Pedal to the Metal

We have a long way to go before we can get a probe to another star in the space of a human lifetime. The figure always cited here is the heliocentric speed of Voyager 1, some 17.05 kilometers per second, which is faster than any of our outward bound spacecraft but would take well over 70,000 years to reach Alpha Centauri, assuming Voyager 1 were pointed in that direction. New Horizons is currently making 15.73 kilometers per second on its way to a Pluto/Charon flyby in July of 2015, impressive but not the kind of speed that would get us to interstellar probe territory.

Interestingly, the fastest spacecraft ever built weren’t headed out of the Solar System at all, but in toward the Sun. The Helios probes were West German vehicles launched by NASA, one in 1974, the other in 1976, producing successful missions to study conditions close to the Sun for a period of over ten years. The orbits of these two craft were highly elliptical, and at closest approach to the Sun, each reached speeds in the range of 70 kilometers per second. Helios II, marginally faster, lays claim to being the fastest man-made object in history.

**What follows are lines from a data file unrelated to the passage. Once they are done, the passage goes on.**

Here is a tiny trained network, its code and every weight. The questions are about switching its units off for an input and a target symbol, where a switched-off unit gives its printed mean instead of its output.

import numpy as np


def w(rows, s, z=0):
    codes = np.array(rows[::2]) - 128.0
    scale = np.full(codes.shape[1], s)
    scale[-1] = z or s
    return codes * scale


def norm(h):
    return h / np.sqrt((h * h).mean(-1, keepdims=True) + 1e-5)


def f(y):
    return np.maximum(y, 0)


def softmax(a):
    e = np.exp(a - a.max(-1, keepdims=True))
    return e / e.sum(-1, keepdims=True)


def log_softmax(a):
    a = a - a.max(-1, keepdims=True)
    return a - np.log(np.exp(a).sum(-1, keepdims=True))


def net(x, mask):
    ids = ['ΓΔΘΛΞΨΩαβεημπτφ'.index(c) for c in x.split()]
    T = len(ids)
    res = E[ids] + P[:T]
    r = norm(res)
    for j in range(2):
        rows = slice(2 * j, 2 * j + 2)
        q, k, v = (r @ M[0][rows].T for M in (Q, K, V))
        z = softmax(np.where(np.tri(T) > 0, q @ k.T / 2**0.5, -1e9)) @ v
        o = O[0][rows]
        res = res + np.where(mask[j], z, o[:, -1]) @ o[:, :-1]
    y = f(norm(res) @ A[0][:, :-1].T + A[0][:, -1])
    res = res + np.where(mask[2:14], y, B[0][:, -1]) @ B[0][:, :-1]
    return log_softmax(norm(res)[-1] @ U[:, :-1].T + U[:, -1])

It’s fun to juggle these numbers even as we think about how far we have to go before an interstellar probe becomes a possibility. If the goal is to reach Alpha Centauri with a mission lasting, say, forty years, then we need a tenth of lightspeed, or roughly 30,000 kilometers per second. That makes .10c a figure of distinction, because it creates a mission that can be built, flown and studied to completion by the same team. I’ve long argued that the goal of missions that could be completed within the lifetime of a researcher is one we’ll ultimately have to ignore, because for a time our deep probes beyond the system are going to take a much longer time than that. But get us to a tenth of c and that goal becomes possible, at least in terms of Centauri A and B.

Image: Smoke and steam fill the launch pad in January of 2006 as New Horizons roars into the blue sky aboard an Atlas V rocket. No craft ever had a faster Earth escape velocity, but the fastest spacecraft now exiting our Solar System is Voyager 1. Credit: NASA.

With the recent success of the MESSENGER probe in reaching Mercury orbit, it’s worth pointing out that another mission design from the Johns Hopkins University Applied Physics Laboratory (JHU/APL) would create a spacecraft even faster than the Helios probes. Like Helios, the Solar Probe Plus is headed for the Sun, with a goal of studying the outer corona. In its approach to within 8.5 solar radii (that’s just 0.04 AU), Solar Probe Plus would achieve a velocity of close to 200 km/sec, three times faster than Helios II. In interstellar terms, that works out to 6450 years to reach Centauri A and B, better than Voyager 1 but a numbingly long voyage even for a generation ship. Thus the difference between where we are now and where we would like to be.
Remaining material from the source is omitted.